X is a $n \times p$ matrix. If we let $X_{(-i)}$ denote the $(n-1) \times p$ matrix obtained by deleting the $i^\mathrm{th}$ row of $X$, and this matrix is also of full rank $p$, how do I show:
$X_{(-i)}^\top X_{(-i)} = X^\top X - x_ix_i^\top$
Appreciate the help!
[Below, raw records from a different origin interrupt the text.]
Rows are points. The window is the flat piece filled in between its corners: a triangle in 3 columns, a solid with four corners in 4, and so on. A path goes straight from each point to the next, and from the last back to the first. After which points does the path pass through the window?

Window:
[[  22   11   45  -26]
 [  33  -64   39   -6]
 [ -14  -26   60  -43]
 [ -12   26 -102   10]]
Path:
(1): [ 27  34 -14 -64]
(2): [  1  13 -92 -20]
(3): [-27  34 -75  54]
(4): [-46 -11  41  20]
(5): [ 19 -28  20 -57]
(6): [ 41   5 -32 -66]
(7): [-36  14  -5  15]
(8): [-28  29 -59  13]
(9): [  6  12 -83 -34]
(10): [ 39 -50  29 -31]
(11): [ -5 -42  32  50]
(12): [-37   1  32  21]
(13): [ 16 -10 -45 -58]
(14): [ 30  15  10 -61]
(15): [-8 40 51 10]
(16): [-13  29  13   4]
Through the window after points: 2, 4, 10, 12

Window:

Thanks!
You can write down your $X^TX$ as in an outer product form such that
$X^TX=\begin{pmatrix}x_1 & x_2 & \cdots & x_i & \cdots x_n\end{pmatrix}\begin{pmatrix}x_1^T \\ x_2^T \\ \vdots \\ x_i^T \\ \vdots \\ x_1^T\end{pmatrix}=\sum_{k=1}^nx_kx_k^T$,
and you can do the same thing with $X_{(-i)}$ resulting into
$X^TX=\begin{pmatrix}x_1 & x_2 & \cdots & x_{i-1} & x_{i+1}& \cdots x_n\end{pmatrix}\begin{pmatrix}x_1^T \\ x_2^T \\ \vdots \\ x_{i-1}^T \\ x_{i+1}^T \\ \vdots \\ x_1^T\end{pmatrix}=\sum_{k=1}^{i-1}x_kx_k^T+\sum_{k=i+1}^{n}x_kx_k^T$
where $x_i$ represents the rows of the matrix written down as column vectors. From this points it is obvious that the second sum just lacks from the $x_ix_i^T$ factor comparing it to the first sum. Consequently
$X_{(-i)}^TX_{(-i)}=X^TX-x_ix_i^T.$